Disclosed American records expose persistent challenges in global anti-mone laundering efforts
Global Investigation Uncovers Vulnerabilities in Combating Money Laundering
Berlin - A comprehensive investigation involving numerous media partners, named "FinCEN Files," has exposed significant issues in the global fight against money laundering, based on thousands of pages of secret suspicious activity reports leaked from the U.S. Department of the Treasury. The revelations point to banks worldwide engaging in business with high-risk and sometimes criminal clients over several years.
The joint investigation, published Sunday, showcases how major financial institutions have allegedly accepted clients with ties to organized crime, fraud, and sanctioned oligarchs, processing multi-billion-dollar transactions for them. Banks reportedly filed such activities reluctantly and with significant delays, with some continuing to do business with questionable clients even after being sanctioned for money laundering offenses.
The U.S. online medium BuzzFeed News shared the documents with the International Consortium of Investigative Journalists (ICIJ), allowing a global inquiry involving over 400 journalists from 110 media outlets in 88 countries. In Germany, NDR, WDR, "Süddeutsche Zeitung," and BuzzFeed News participated in the investigation. The findings reveal how easily money launderers, drug cartels, or corrupt politicians can access international financial markets.
Some of the world's largest banks appear to have bypassed their own anti-money laundering standards, such as when checking new customers, despite being obligated to do so. Banks were also slow in reporting suspicious transactions, with the average delay being nearly six months, and in some cases, years. This allowed transactions to continue, creating opportunities for money laundering activities.
In response to an inquiry made by ICIJ on behalf of all participating media outlets, the U.S. Department of the Treasury stated that they typically do not comment on suspicious activity reports. The agency highlighted that publishing these reports could potentially jeopardize ongoing investigations and, therefore, the media partners will not publish the data in its entirety to protect their sources.
According to experts, the FinCEN Files underscore systemic flaws in money laundering prevention. One of the loopholes exploited by criminals is the correspondent banking system, where money launderers frequently use small banks, especially those in the Baltics, for their transactions. The data shows that more than 2,100 money laundering suspicious activity reports from 2000 to 2017, consisting of approximately $2 trillion in transactions, were involved in the investigation.
The investigation also highlighted the challenges in sectors like real estate, which often involve shell companies and trusts, making it easier for money laundering to occur. Recently, new rules have been implemented to increase transparency, such as the FinCEN Residential Real Estate Rule requiring reporting on non-financed transfers.

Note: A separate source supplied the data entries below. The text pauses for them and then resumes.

Each row comes from the steps of one walk. Every step used is in the known rows, and no mark comes twice. Write the walk behind each row, first mark first.
Known rows
w-e-t-u-x-g: [-1.46  1.88  3.08  1.80  0.53 -3.41 -0.37 -0.24  1.05 -2.47  1.23 -1.28
 -1.25  0.03  0.77  0.32 -1.10 -0.23  1.18 -0.84 -1.22 -2.31]
e-t: [ 0.55  0.55 -1.90  1.13  0.05 -0.11  0.66  0.57 -0.71 -1.92 -0.48 -1.49
  2.39  1.37 -0.10  1.40 -2.68 -1.49 -0.07 -0.35 -4.43  2.56]
x-e-t-u-w: [ 1.31  0.55 -1.35  2.11  0.00 -0.67  0.04 -0.51 -0.58 -1.47  1.42 -0.59
 -1.09  2.46 -0.39 -4.15 -0.17  0.14  1.86 -0.12 -0.90 -2.40]
w-u-x-e-t: [-0.56  1.27 -0.36 -0.13 -0.08 -1.72  0.06  0.81  3.99 -1.31 -0.36 -0.08
 -0.36  0.54 -0.81 -2.62 -1.86 -2.36 -0.52  0.08 -0.94  3.84]
h-e: [-0.02  0.33 -0.11  0.95 -0.41  0.61 -0.56  1.41 -3.05 -0.35 -0.65  1.69
  0.95 -0.82 -0.17  2.97  0.45 -0.15  0.73  0.54  0.92  3.63]
h-e-w-u: [-0.21 -2.78  0.65 -2.42 -1.16  2.75 -0.51  1.38 -0.62  1.90 -0.16  1.02
  0.21 -1.84 -0.18 -0.58  3.67 -0.95  0.47 -0.35  3.49 -0.30]
e-w: [ 0.02 -2.48 -2.81  0.40 -1.00  1.16  0.66  0.96 -1.99 -0.56 -0.46 -1.14
  2.39  0.20  0.99  1.01 -0.30  0.24  2.06 -0.64 -0.34 -0.47]
t-u-x: [-0.50  1.11 -1.88 -0.29  0.30 -1.24  0.18  1.67 -4.73  0.04 -0.54 -1.08
  1.71 -1.10  0.75 -2.43 -3.91  0.43  1.70  0.29  0.72 -2.10]
e-t-u: [ 0.65  0.99 -1.70 -0.32  0.54  0.69  0.58  0.79 -2.69 -1.94  0.60 -1.71
  1.13  0.63 -0.22 -2.74 -2.63 -0.81 -0.94 -0.28 -2.03 -3.34]
g-h: [ 0.09  0.33 -2.54 -0.03  0.11  0.90  0.63  0.06  0.78 -0.34 -1.90  0.15
  2.12  0.62  0.88  2.84 -2.56 -0.48  0.62  1.20 -2.00  2.93]
t-u-x-g-h: [-1.29  2.79 -0.71 -0.59  0.78 -2.94  0.35 -0.42  0.83 -0.26 -0.34 -0.15
 -1.46  0.41  0.06 -2.06 -2.57  0.49  0.08  0.67 -0.72 -1.81]
h-g: [-0.63  0.81 -2.46  0.33 -0.86  0.00  1.41  1.35 -4.08 -0.55 -0.49  1.23
  1.06  0.09  0.48  2.20  0.82 -0.19  3.09  0.25 -2.56  2.15]
g-h-e: [ 0.23  0.50  0.26  0.43  0.27  0.92 -0.20 -0.02  0.65  1.03 -1.32  2.10
  0.21 -0.12 -0.17  4.43  0.27  0.06 -0.45  1.49  0.71  4.64]
x-g-h-e-w-u-t: [ 0.26 -0.98  1.33 -2.89 -0.22  2.83 -0.59 -2.72  4.48  0.69  0.08  2.07
 -2.26 -0.92 -1.14  0.66  4.26  0.80 -6.38 -0.32  1.62  1.37]
t-u-w: [ 0.83 -0.64 -2.63  0.02 -0.59  0.70 -0.09  0.62 -5.54  1.02 -0.12 -0.66
  1.80  0.28  1.15 -3.07 -1.48  0.07  4.46  0.02 -0.13 -3.74]
h-e-w-u-x-g: [-2.08 -0.97  2.33 -1.61 -1.06 -1.76 -0.81  0.69  1.17  1.91  0.33  1.23
 -1.82 -1.38 -0.89 -1.24  3.57 -0.59  0.72 -0.94  1.97  0.80]
w-e-t-u: [ 0.37  0.06  1.59  0.95  0.37  1.22 -0.11  0.57 -0.72 -2.49  0.78 -1.58
  0.90 -0.68  1.57  0.99 -0.94 -0.73  0.92 -0.18  0.18 -3.40]
w-e-t-u-x: [-0.31  0.47  2.04  1.53  0.69 -1.30 -0.15  0.46 -0.87 -0.93  0.21 -2.15
  1.18 -1.05  1.57  1.46 -2.47  0.03  1.56 -0.25  0.07 -1.90]

Write each row's walk
[-0.42 -0.68 -1.88  1.08 -0.16 -1.51  0.51  0.88 -0.69 -1.05  0.94 -0.89
 -1.23  0.14  0.55 -3.81 -0.21  2.11  1.46 -0.10  4.20 -4.13]
t-u-x-e-w
[ 0.52 -1.65  0.68  1.22 -0.69  1.28 -0.79  0.35 -3.78  0.18 -0.06 -0.29
  1.43 -1.11  2.85  0.80  0.30  0.24  6.30  0.13  2.06 -3.62]
t-u-w-e
[ 1.48 -2.52  0.31 -3.22 -0.03  4.92 -0.34 -2.00  2.63  2.21 -0.80  1.41
 -0.03 -1.93 -0.38  1.64  2.91  1.01 -6.02  0.30  2.60  2.23]
g-h-e-w-u-t
[ 1.50 -0.30 -1.57  0.60 -0.03  0.18  0.22 -0.26 -3.54  0.72  0.57 -1.85
  1.49  1.52  0.17 -2.83 -1.70 -0.29  2.67 -0.57 -3.15 -3.01]
e-t-u-w
[ 1.09  1.39  1.58 -0.43  1.34  1.17  0.08 -0.72  1.06  0.90  0.43  0.62
 -1.18  0.37 -1.30  0.18  0.27  0.43 -3.19  0.96  0.23 -0.73]
g-h-e-t-u
[-1.37 -0.10  1.94  1.25 -0.01 -2.89 -0.12 -1.13  3.45  2.40 -0.13  1.15
 -2.45  0.78 -0.77  3.20  2.42  2.03  0.11  0.02  0.66  2.87]
u-x-g-h-e-w
[-0.17  1.84 -1.15  3.30  0.34 -3.30  0.43  0.30  2.29 -2.28 -0.11 -0.42
  0.02  1.97 -0.61  0.72 -2.87 -0.24  0.04  0.07 -2.49  4.78]
u-x-e-t
[ 1.11 -2.95 -2.67 -3.15 -0.86  4.46  0.19 -0.46 -0.72 -0.74 -0.65 -0.94
  2.56 -1.71  0.72 -1.13  0.05 -0.37 -3.54 -0.95  0.48 -0.24]
e-w-u-t
[-1.01  3.12  2.82  1.02  0.77 -3.90 -0.52 -0.04 -1.16 -0.39  1.58  0.23
 -2.61  0.48 -1.91 -1.90  0.10  0.57 -1.60 -0.64 -0.66 -0.71]
h-e-t-u-x-g
[ 1.12 -2.65  0.08 -2.58 -0.76  4.59 -0.70 -0.59 -0.88  0.82 -0.14  1.05
  0.78 -2.44 -0.25  0.33  2.92  0.64 -4.72 -0.69  3.05  0.99]
h-e-w-u-t
[-0.16  2.98  2.54 -0.19  1.11 -1.02 -0.15 -1.38  2.59 -0.79  1.35  1.11
 -3.50  1.34 -1.98 -0.85  1.54  0.20 -3.42  0.38 -1.01 -1.48]
x-g-h-e-t-u
[ 1.87  0.12  1.65  0.36  0.82  0.61 -0.25 -1.78 -0.24  3.50  0.33  0.37
 -1.03  1.40 -0.96  0.15  1.19  1.02  0.27  0.71 -0.81 -0.56]
g-h-e-t-u-w
[-1.79 -0.98 -0.11 -2.76 -0.46 -1.50  0.34 -0.63  5.09  1.93 -0.84 -0.35
 -0.87  0.11  0.16 -1.57  0.53 -0.87  0.72 -0.27 -0.66  0.13]
e-w-u-x-g-h
[-0.72 -1.20 -2.13  2.54 -0.69 -2.22  0.47  0.70  1.26 -1.02 -0.06 -0.46
 -0.15  0.90  0.58  0.27 -0.28  1.34  2.17 -0.20  1.72  1.61]
u-x-e-w
[-1.13 -1.21  2.00 -2.84 -0.70  0.98 -0.39 -0.73  5.22  1.77  0.17  2.02
 -2.68 -0.49 -1.00 -0.18  4.88 -0.91 -1.11  0.02  1.76 -0.08]
x-g-h-e-w-u
[ 0.44  1.86  2.30  0.17  1.64 -1.30  0.04 -0.72  0.70  2.56 -0.12 -0.02
 -1.07  0.19 -1.29  0.37 -1.33  1.28 -2.54  0.92  0.10  1.05]
g-h-e-t-u-x
[ 0.08 -0.53  1.22  2.40 -0.15  0.57 -0.08  0.35  1.17 -2.55 -0.27 -1.12
  2.14  0.07  1.57  5.23 -1.08 -1.37  1.75 -0.28 -2.38  2.31]
w-e-t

Despite robust regulatory frameworks, the FinCEN Files suggest that major banks sometimes continue conducting business with high-risk or criminal clients by leveraging the SARs system to meet reporting requirements, while not always proactively ending business relationships or freezing transactions upon detection of suspicious activity. This exposes ongoing gaps in global anti-money laundering efforts. Enhanced transparency, stricter enforcement, and targeted reforms are necessary steps to address these vulnerabilities.
- The FinCEN Files, a joint investigation involving over 400 journalists from various media outlets, revealed that large banks in the banking-and-insurance industry, including those from general-news countries, have allegedly engaged in business with clients who have ties to crime, fraud, and sanctioned oligarchs, highlighting the vulnerabilities in the fight against money laundering.
- The investigation also pointed out that the correspondent banking system, a part of the other industry, is often exploited by money launderers, as they frequently use small banks, especially those in the Baltics, for their transactions, underscoring systemic flaws in money laundering prevention.
- The FinCEN Files further exposed that sectors like real estate, which are known for their use of shell companies and trusts, provide opportunities for money laundering, emphasizing the need for enhanced transparency, stricter enforcement, and targeted reforms to address the vulnerabilities in global anti-money laundering efforts.